Date: Sat, 17 Nov 2012 14:56:33 -0500
User-agent: Gnus/5.13 (Gnus v5.13) Emacs/24.2 (gnu/linux)

Bruce Korb <address@hidden> writes:
> On 11/16/12 20:22, Mark H Weaver wrote:
>> Bruce, if you refuse to fix these problems properly, you will end up
>
> Hi Mark,
>
> My program's intent is to read text from two inputs and weave them
> together.  It has no need to know or understand the encoding in any way,

To weave them together, you need to interpret the input characters to
recognize the start and end points of each segment that you will copy to
the output.  Therefore, you need to know the correct character encoding.

Let me give you an example of what can happen if you blindly interpret
all inputs as a series of bytes, and interpret all of the bytes that
fall within the ASCII range as delimiters, macro invocations,
expressions, or whatever.

Consider the following quoted string containing a single chinese
character, and stored in a file using the GBK character encoding:

   "甛"

The bytes in the file corresponding to those three characters are:

   22 AE 5C 22  (hex)

These same bytes, interpreted as ISO-8859-1 (Latin-1), correspond to the
following four characters:

   "®\"

So if autogen reads this file as a sequence of bytes (or coaxes Guile
into doing so) it will see a backslash before the closing quote, and
thus treat it as an escape and keep reading the string.  At which point
your Chinese user is scratching his head and wondering what went wrong,
because he sees no backslash; he sees only a single chinese character
between the quotes.

> I want to hand the Guile library a string, a la
>    (define my-val (get "val-string"))
> where "get" is a function that pulls bytes from the input.

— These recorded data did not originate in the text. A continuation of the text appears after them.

Each row is a point on a landscape with many peaks, with its height.
A climber steps from a point to the highest of its 2 nearest points, and stops where none of them is higher. Distance is the straight distance between rows; heights are no part of it.
(862): [-0.36 -2.09 -0.62  1.79 -0.22 -3.70 -4.11  1.56 -0.50  2.71  0.90 -0.36
  0.48  0.19  0.63 -1.67  1.41 -1.12  1.50  2.16  1.33  0.81 -1.25 -2.23
 -3.33 -3.35 -0.02 -3.87  1.50]  height 2.33
(923): [ 3.22  3.91 -0.41 -0.50  2.56 -0.37 -2.22  1.00 -1.39 -1.91 -3.34 -0.01
  1.83 -2.60  2.40 -4.42 -1.74  2.38 -2.75 -2.20 -1.56 -1.72  1.48 -0.10
 -0.10  4.94  5.81  2.99  0.07]  height 1.51
(658): [ 0.11  0.14  2.78 -3.21 -1.23 -2.19 -0.43  0.61 -2.06  3.10  3.00 -2.52
  0.19  1.63 -4.04  5.40  0.75  2.70  1.95  3.39  2.37  0.00 -0.66  1.07
 -2.70  1.05  2.53  1.67  1.30]  height 0.34
(727): [ 0.48 -2.23 -3.77 -0.88 -0.15 -1.17 -4.61  0.96  2.66  0.79 -0.39  2.68
  3.88  0.81  2.54  0.84  1.11 -3.88  1.17 -3.48 -2.45  3.73 -0.63 -1.58
  0.83  1.61 -0.13  0.06 -0.67]  height 1.92
(504): [-0.38  1.16  1.72  1.18 -0.16  3.19  3.56 -3.02  3.08  0.97 -1.00 -2.75
 -1.32 -1.77 -2.92 -0.94 -1.13 -0.36  2.28  2.09  2.25 -3.00 -1.95 -0.75
  0.80 -3.58  1.81 -3.41  2.95]  height 4.03
(649): [ 1.33 -2.58 -1.96 -0.16 -0.38 -2.09 -2.53  0.92  1.26  1.10 -0.77  2.50
  0.79 -1.20  0.92  1.21  0.15 -0.64  1.21 -1.82 -0.51  0.15  0.57  0.76
 -2.80  1.09  2.40 -0.50 -0.66]  height 3.08
(537): [ 2.05  5.03  2.48  2.19  2.44  0.52  2.29  0.23  0.87 -0.31 -2.98 -1.08
 -1.38 -3.38 -0.03 -3.94  0.15  1.27  0.12  2.53  0.03 -2.19 -0.23 -2.34
  0.02 -1.45  2.73 -1.72  2.59]  height 5.21
(918): [ 0.22  0.23  0.29  1.27  1.78 -1.11 -1.03  2.41 -0.72 -0.48  1.12 -1.16
 -1.29 -0.23  0.27  0.29  0.24 -1.10 -0.08  1.89  1.28 -0.53 -1.70  0.77
  0.19 -0.42 -0.22  0.59  1.67]  height 4.90
(571): [-0.01 -1.23  0.46  2.01 -1.30 -1.35  0.86 -1.40  0.94  2.55 -0.48 -2.34
  0.32 -1.24 -2.45 -0.78  0.51  0.79  2.68  1.82  2.02 -2.92 -0.84 -2.99
 -1.73 -4.83  0.99 -3.99  0.32]  height 3.01
(583): [-1.36 -1.37 -0.61  1.25 -1.55  3.45  1.51 -1.98  2.36 -1.74 -1.56  1.74
  1.26 -1.01  0.68 -1.15 -0.04 -2.98 -0.32 -2.96 -2.21  2.34 -0.14 -0.99
  3.49 -1.01 -3.69 -2.31 -1.72]  height 0.59
(19): [ 2.31 -0.24 -2.53  1.84  2.30 -2.29 -3.21  2.25 -0.32 -0.89 -0.50  1.70
  1.13  0.18  3.40 -1.91  1.90 -2.41 -0.88 -1.73 -0.78  0.89  0.37 -1.96
  0.43  0.51 -1.32 -0.13  0.04]  height 1.60
(720): [ 0.03  4.42 -0.56  0.26  0.63 -1.23  3.65 -0.54 -1.87 -0.19  0.31 -3.19
  0.86  0.78 -2.91 -0.46 -1.97  6.32 -2.10  0.04  1.48 -2.50  1.13  2.73
 -0.29 -0.28  3.82  3.06  1.82]  height 2.71
(456): [ 0.92 -0.66 -0.51 -0.59  1.91 -1.39 -0.30  0.95 -3.59 -1.57  3.00  0.09
 -2.07  2.65  1.58  2.05 -0.08  1.41 -2.72 -0.37  0.05 -1.68  1.05  2.30
  0.55  1.80 -1.69  3.98 -1.34]  height 3.20
(224): [-1.77 -1.19  1.28 -1.60 -2.86  4.51  2.30 -2.40  2.27 -0.40  0.02  0.62
  0.17 -1.33 -2.69  2.57 -2.58 -1.66 -0.02 -0.73  0.40  0.34 -0.75  3.11
  1.49  1.18 -0.49 -0.81 -1.04]  height 5.67
(24): [-4.13 -1.54  1.66 -1.01 -4.17  3.10 -1.24 -0.98  2.58  0.04  0.51  0.25
  3.31  0.16 -0.89  0.82 -2.28 -4.31  1.22 -0.59 -1.19  5.34 -1.38 -0.28
  1.79  0.11 -3.52 -1.27 -2.24]  height 5.30
(659): [ 0.86 -2.23 -1.06  1.24 -0.96 -1.69 -2.09 -0.11  1.99  1.90 -1.63  1.39
  0.62 -2.16  0.24 -1.02  0.65 -1.17  1.98 -0.66  0.02 -0.16 -0.32 -1.36
 -3.20 -1.61  1.88 -3.81 -0.12]  height 2.74
(146): [-3.16 -3.03 -0.71 -0.38 -4.78  1.45 -2.78 -1.11  2.53  0.61  0.66  1.72
  1.90  0.44  0.40  0.61 -1.28 -2.98  2.06 -1.86 -1.90  4.57  0.40 -1.23
 -0.56 -0.86 -2.77 -2.46 -3.05]  height 4.78
(912): [ 1.87  5.55  0.30  0.40  2.61  1.45  2.43 -0.34 -2.70 -1.43 -2.54 -0.91
  0.20 -2.62  1.47 -5.03 -2.08  5.95 -3.59  0.43 -2.05 -2.62  2.76 -0.47
 -0.20  1.87  3.00  2.65 -0.70]  height 2.02
(183): [ 0.11 -0.23  0.38 -1.69 -2.13  0.72 -0.08 -1.76  1.50  0.02 -1.71  1.00
  0.50 -2.36 -3.12  1.73 -1.34  0.34 -0.82 -1.85  0.41 -1.73 -0.89  3.59
 -1.01  2.45  5.54 -0.28  0.67]  height 4.28
(484): [-1.19 -0.03  1.99 -1.35  0.42  0.35 -4.14  3.53  0.28 -0.77  0.95 -0.96
  0.96  1.82 -0.34  0.63  0.38 -5.41  0.41  2.75  0.58  2.71 -4.14  0.56
  1.68  1.35 -0.89  0.93  2.87]  height 3.14
(825): [-0.02  0.62 -0.05  1.57  2.14 -2.03  2.84  1.34 -1.73  1.03  3.39 -2.60
 -2.63  2.04 -0.52  1.95  0.19  3.26  0.78  3.22  2.50 -1.31  0.41  0.48
  0.22 -3.03 -1.70  2.38  1.42]  height 2.45
(594): [ 1.44 -0.08 -0.03 -0.92 -0.81  0.93 -0.54 -1.24  2.11 -0.79 -3.54  2.02
  1.03 -3.22 -0.77 -0.22 -1.12 -0.32 -0.63 -3.45 -0.63 -1.10 -0.37  1.96
 -0.35  3.14  5.74 -0.87  0.87]  height 3.81
(188): [ 0.18 -0.02  1.34  1.09 -1.04  0.35  2.90 -2.57  1.93  2.01 -1.22 -2.68
  0.05 -1.62 -3.68  0.15 -0.31  1.61  2.55  1.24  2.84 -3.93 -0.99 -1.80
 -0.54 -3.74  3.06 -2.87  1.05]  height 3.44
(865): [ 1.14 -0.77 -1.61  0.99  1.23  1.99  1.16 -1.53 -0.05 -3.02 -1.28  1.90
 -0.28  0.82  2.61 -0.91  1.28 -1.48 -2.17 -4.14 -1.84 -0.86  1.60 -0.81
  3.48  1.03 -3.12  1.23 -2.93]  height 4.75
(561): [ 0.32  0.38  0.30 -2.31 -0.30  0.91 -1.62  0.20 -0.59 -1.56  0.60  0.53
  0.42 -0.35 -1.33  2.64 -1.28 -1.23 -2.05 -1.15  0.38 -0.66 -0.73  3.61
  1.16  4.11  1.89  2.58  0.25]  height 2.17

The example above demonstrates that you expect Guile to parse a string
literal, and thus it needs to know how to interpret the bytes as
characters.  For example, it needs to know whether 5C is really a
backslash, or the second byte of a two-byte character sequence for some
chinese character.

>> But if that's really what you want, fine, here's how you do it:
>> 
>>   (fluid-set! %default-port-encoding "ISO-8859-1")
>>   (set-port-encoding! (current-output-port) "ISO-8859-1")
>>   (set-port-encoding! (current-input-port) "ISO-8859-1")
>>   (set-port-encoding! (current-error-port) "ISO-8859-1")
>> 
>> and make sure to *not* set the locale.
>
> Every time I have a fragment of scheme code, I have a new port.

The (fluid-set! %default-port-encoding "ISO-8859-1") should cause all
ports opened in the future to use the ISO-8859-1 (Latin-1) character
encoding, as long as you haven't called 'setlocale'.  The only reason we
need to call 'set-port-encoding!' on the other ports is because they've
already been opened.

> Doing it this way would require concatenating that text with
> the text to invoke.  That adds an allocate, two string copies
> and a free to every scheme invocation.

I don't understand what you mean here.

> I'll poke around, but
> I am guessing there would have to be some more of this set up
> for each scheme sequence, yes?
>         {
>             SCM ln = AG_SCM_INT2SCM(line);
>             scm_set_port_filename_x(port, file);
>             scm_set_port_line_x(port, ln);
>             scm_set_port_column_x(port, SCM_INUM0);
>         }

I don't think you should need to add anything here, but this reminds me
of another problem with interpreting the inputs as byte streams: the
column number in error messages will not be correct.  It will be a byte
number instead of a character number on the line.